Quarterly report pursuant to Section 13 or 15(d)

Related Party Transactions

v3.7.0.1
Related Party Transactions
3 Months Ended
Mar. 31, 2017
Related Party Transactions [Abstract]  
Related Party Transactions

NOTE 6. RELATED PARTY TRANSACTIONS

In October 2014, the Company and Steel Ventures, LLC (“SVL”), an affiliated company whose shareholder has significant control over the Company, entered into an Intercompany Administrative Services Agreement (the “Service Agreement”) effective October 1, 2014 for a two-year period, with two two-year renewal options. Pursuant to the Service Agreement, SVL agreed to make its executive management, professional, technical and clerical employees available to the Company to assist in the operation and administration of the Company’s business. In addition, SVL agreed to make other services available to the Company through parties other than SVL’s personnel. In consideration for the above, SVL invoiced the Company allocable costs based on a predefined allocation methodology.

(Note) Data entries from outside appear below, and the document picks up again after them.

Rotation paths and how fast each direction turns (degrees each step)
Each turn is a multiple of 5 degrees from 10 to 175, or 0.
Each row of a path follows its step; steps can be skipped.
Rotation 1:
step 5: [ -8 -36  19   0 -20  18  44 -34  -5   4  13   1  28   5  35 -10 -20 -14
  11 -15  27  -3  22   5  -2 -11  -3 -16  -2  19   0   8  18 -12 -11 -15
   4   2  -9  18   8   2  28  17  30  -5  26  -2   1  -7   0  -2   6  18]
step 7: [ 10 -24  -6   5  12  -1  11   1  16   0  13  -9   6   7  15 -20  -2 -20
   4  36  21  19  16 -22   0  27 -13   6 -19 -18 -10 -21  15 -24  45   6
 -12  14   6 -14   8 -13  19   9  -2 -29   2   9  -4  11  20  22  -8 -39]
step 10: [ 19 -29  18  33  14 -24  15  -6   6  -2  -3  -3  13  16  21   3 -12 -17
  12  17  24   0  34  -3 -27   4  -7  -2   0 -18   3   2  23 -10   3  28
   7  34  -7  -7  27  27  11   5  -3 -10   9  12 -30  -8   5 -20  19 -23]
step 14: [ 33 -20  13   7  -7 -18   3 -17  -7  11  10  -5  -7   5  16   3   1 -27
   8   4   4  13  22 -17 -10 -26 -19   7 -22  24  29 -17  -8  -7   2   6
  -2  30  -9 -20  20  16  -1  -2 -21 -28 -11   7 -30  20  17  -9  40 -13]
step 15: [ 20   4  18 -22   4  12  -2  -4 -14   8  37 -11  18  10  19 -19  -4  -7
  -7  35  25  -7  22 -16  -7 -16 -12   7   1 -11   1 -20  11 -40  30 -19
  -7   9 -21 -15   8   4 -19  -8  -2 -10  23  31  -4 -22  23  -5 -16 -13]
step 17: [  6 -34   7  12 -21  -6  13 -21  23 -22   2   4  15  16  12   4 -11 -43
 -21 -11 -13   3  31  19  -3  -9 -20  20   4  20 -17  13  -5  20   5 -16
 -18  22 -12  -8  13   1   4  -1  -9 -11  14  16  -3  17  30  22  32   2]
step 19: [ 23  11   4 -14   3 -16  33   0   1   7  23  15  26 -11  22 -18  15 -21
  25  10  15   2  32 -21   7   1 -14 -13 -16  11  18 -30 -24 -19  15 -23
 -21 -22 -25 -10   3  18 -11  14   1  -1  17  27  -4   3   1   8 -20  -7]
step 21: [  2 -11   9  13 -18  -5   1 -11 -36 -24  18  10  18  26  -7  10 -11 -35
  -3  11 -17   9  23  14  -4  -4 -23  17   7  14 -23   1   0  -8  26   9
 -26  48  -9  10  -1   7   7  14  -5  -6  20  15   6 -28  11  -6  20 -24]
step 26: [ -8  13  24  13   6   1   8  -5 -19  -7  23  12  18 -12   2   1  11 -18
  -8  24  19  14 -13 -14   3 -28 -16  -1 -26  11   7  -2   2 -24   2 -33
 -21  27   2 -23  -2  24   2  12  33 -35  28 -21 -28 -12  10   2  10  -2]
Speeds:
[ 3  4 -1  7 -2 -2 -4  1  5  8  3 -6 -2  3  8  2  5 10  8  6  2  0  1 -1
 -5  2 -8 -8 -2  1  4  2  2 -1  2  2 -4 -3 -8 -5  7 -1 -1  1 -2  4  1 -1
  4 -1  2 -2  1  6] | 85
[ -3  -6  -8 -11   1  -1   0   3   6   1   2   1   4   1   0   9  -6  -3
   2   2   0   4  -5   5   2   3   5   2   3   5   2   1  -2   1   9  -4
  -2   0  -7  -1   2   8   2  -1  -3   6   1   8   4  -7   0   1   0   0] | 175
[ -3  -1  -4   4  -7  -2   6   1  -1   6   5  -3   0 -10  -1   0  -2  -2
   6  -3   0   7  -2   1  -7  -1  -1   3   5   4   0   7  -1  -6  -7  -1
   7   4   3  -1   0   5  -7  -2   7   5   4  -1   1   4   3   1   7  -5] | 85
[  3 -10  -5   8  -3   4  -6  -3  -2   4   1   1   2   0  -7   1   1  -1
  -2   7  -9  -4  -1   2  -4   2  -4  -1  -5  -1  -2  -5  -2  -4   4   4
   1   6   7  -4   1   3   6  -4  -7   5  -8   2  -1   4   3  -1   1  -6] | 100
[  6   4  -2  -2   7  -2  -7  -9   3   2   2  -4   1  -4   4  -2   3   0
  -1   3   2  -1  -5   1   3  -2  -8   2   0   1   5   5  -5  -5   0  -4
   3  -6   6   4   2   3   0  -3  -2  -3   3  -1  -4  -6  -4   8  -8 -11] | 95
[  1  -1  -6   1   9   3  10  -7   5   1  -1  -1   2   2   7   1   1  -4
   3   0  -6   3   2   4   2   5  -1   3  -2   2   0  -4  -7   0  -3  -5
   3  -1   3   3   6  -1  -2   1   1  -2  -1  -4  -1   8  -4 -13  -2   6] | 125
[-2  5  2 -7 -5 -4  0 -1  3  3  2  1  7 -5  5  8  3  4  0  1 -4  5  2 -6
  3 -6 -2  1  0 -3 -5 -4  6 -3  1  0 -4 -4  3  2 -6  2 10  4 -4  2  3 -5
  1 10 -7 -2  4 -5] | 55
Rotation 2:
step 1: [  9   4   1 -23  -7 -18  19 -16  11  21   5  -4   3  12  -9  -5  37  26
 -10  13  22 -10  -3   8 -15 -21  -1   4  -7  19  -3 -11  12   4  14   8
  31  -3 -11 -18  -5 -13  -4  18  17 -10  11  23  -9   8 -47  29  12  -2]
step 3: [  4   1  -4 -27   0  -9   6 -10 -33   0  18  -7  15   8  -1  -1  12 -28
  16 -23  -8 -17 -26  24  19   3  14  40  17  30 -17   4   0  11  -4 -14
   4  11   4  -4 -11 -10   1 -23  18   3 -10  22  21 -19  12  -5  14 -23]
step 7: [ -4  -3 -19  23 -38   0  -5  -8 -14 -24  17   6  18 -24   4  -1 -17   8
  21  -1  17  16 -14  10  25   1   4  -3  24  -8   0 -16   6 -16  -6   9
 -26   9  -6   6  -8  35 -19  13  11 -29  -4 -10  14 -19 -14  -5  13  32]
step 16: [-12  31  11  -5 -14  10  -1  21 -17  13  -1  17   7  26 -11  11  23  11
   1  -3   7   0 -11  19  15  -8  19   2  22  18  14  -7 -21 -38  12   3
   0   2 -12  -2 -11   4  -4 -24  -2 -18  -6   0 -27 -37   0 -17   9 -34]
step 18: [-18  -2  13  25   6 -10  11 -17  -8 -21  -1 -14 -31  -9  39  13  14   5
  -7 -11   0 -10   5  17   6  27 -19  -8  -6   4   4  33 -27  10 -25   3
  -7  -5   1 -19 -13   3 -40 -22   8   7  15   0  -6  -7  -6  -1  18 -19]
step 21: [ -7 -13  11  -3   6   9 -16 -25  12  39  -1  -3 -28  19  -6  15 -12  10
  10 -17 -14 -23  -8   2   7 -12 -17  20  20   7  24   4 -40  22  11   2
   7  -8  14 -26  -5 -16 -24 -15  -5 -16 -24   5  -9   1   6  22  -4  -6]
step 23: [-21   1 -31 -13 -19   7   7 -19  -3  -3  11 -20  -7  -9 -19  22  28 -31
   6   9  25  26 -10 -18  -1  -9   6  24 -10  18 -11  24 -13 -17  -1  12
  -4 -16  11 -20   1  23 -23 -11  -1 -21  15 -25  11   1 -10  13   0  12]
step 24: [  2 -29  -1 -11 -11   0   3  19  -5   5 -12  18  -6  32  -6 -13  10  12
  -4   0  -8   8   1  -5  13 -19 -26   6  -6 -23 -14   2  14  10  27 -36
   0  26  -7 -29  26 -12  -5 -11   1 -45  -9  -8 -24  11   5  16  -3  -4]
step 26: [-28  17 -14 -16 -23 -12  -9  -9 -46   4 -10 -19   6  15   1   2   9  24
   5 -20  -4   1  -1  15 -24 -13  26 -11   0   1  10   0 -22  -5   3  16
   0  12   4   6  13 -21  -9 -23 -26 -25   7 -20  31  -1  -3  20  10  -6]
Speeds:
[ 6 -4 -2 -5  0  4 -7  6 -5  2 -8  7  0  5  2  3  1  1 -3 -6 -7 -6  5 -1
  2  0  4  0  5  0 -8  1 -2 -4 -5  3 -7 -4  1  0  1 -1  2 -3  1  5 -2  5
  9  0 -2  7 -4  3] | 65
[-2  4  3 -6 -2  2 -2  6  4 -6 -3  3  2  1  0 -1  1 12  4 -2  2 10  1 -4
  2  8 -2  6 -6 -2  3  0 -2 -5 -1  5  3  7  1  1  8  6 -3 -4  3  3 -5 -1
  1 -2  2  3  8  1] | 40
[ 2  0  2 -2 -1 -2  2 -4 -2  2  5  6 -5  8 -4 -6  5 -7  4  0  0  4 -6  3
 -6  2  1 10 -3  2 -4  5  5 -6  6 -2 -2  6 -5 -4  0  0  3 -2 -3  4 -2 -6
  4  4  3  6 -9  0] | 35
[ 1 -4 -6  2  6 -3 -4  0  0  1 -2  4 -2 -1  1 -2 -5  2 -9  8  1  0 -2  1
  1 -3 -7  5 -1 -9  3  7 -2  6  8 -3 -4 -3  3 -5  6 -1 -9  0 -2  8 -1 -2
  3  3  1  2  4 -7] | 115
[-3  5 -6  0  0 -4 -3  6 -7 -3  5 -5 -3  6 -6 -5 -7 -1 11  0 -8 -2 -1 -3
 -6 -2 -6  0  8  3  5 -1 -2 -3  1 -3 -2 -1 10 -2  3  3  1  2  4  0 -2  1
 -3  1 -4  3  3  4] | 155
[-6 -6  2 10  1  7 -4  6 -2  2 -2  6 -1 -5  5  2 -1 -1  3 -2 -1  3 -3  1
  2 -2  0  6 -2  7  4  2 -2 -7 -2  4 -6  2  1  2 -7 -3  3  6  2 -1  3 -3
 -8  7 -2  4  4 -9] | 10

During the three months ended March 31, 2016, the Company incurred fees of $413 for services received under the Service Agreement and as of December 31, 2016, the Company had a payable balance of $0 to SVL. This agreement expired by its term in September 2016, and so no fees were incurred under such agreement during the three months ended March 31, 2017.

In August 2016, the Company entered into an Investment Agreement with Acacia that provides for Acacia to invest up to $50,000 in Veritone consisting of both debt and equity components (refer to the Prospectus for the full discussion of the Investment Agreement). In addition, as discussed in Note 3, in March 2017, the Company and Acacia agreed to amend the terms of the Acacia Primary Warrant, the three $700 warrants related to the convertible notes payable, and the 10% Warrant such that the exercise price of such warrants will be equal to the lower of $13.6088 or the IPO price per share to the public. Acacia’s Chairman of the Board is a member of the Company’s Board of Directors.

As discussed in Note 3, in connection with the Bridge Loan, the Company entered into a Note Purchase Agreement with Acacia and VLOC. Acacia’s Chairman of the Board is a member of the Company’s Board of Directors and Chad Steelberg and Ryan Steelberg, who are executive officers of the Company, collectively own 50% of VLOC’s membership interests.

In March 2017, the Company entered into employment agreements with Chad Steelberg and Ryan Steelberg, who are executive officers of the Company (see Note 7 for the full discussions of the agreements).

 

The Company reimburses Chad Steelberg and Ryan Steelberg for the costs of their healthcare plans. For the three months ended March 31, 2017 and 2016, the Company expensed $14 and $30 for the cost of such plans, respectively. As of March 31, 2017 and December 31, 2016, the Company had recorded an accrual of $88 and $73, respectively, related to these healthcare plans.

There were no other related party balances and transactions as of and for the three months ended March 31, 2017.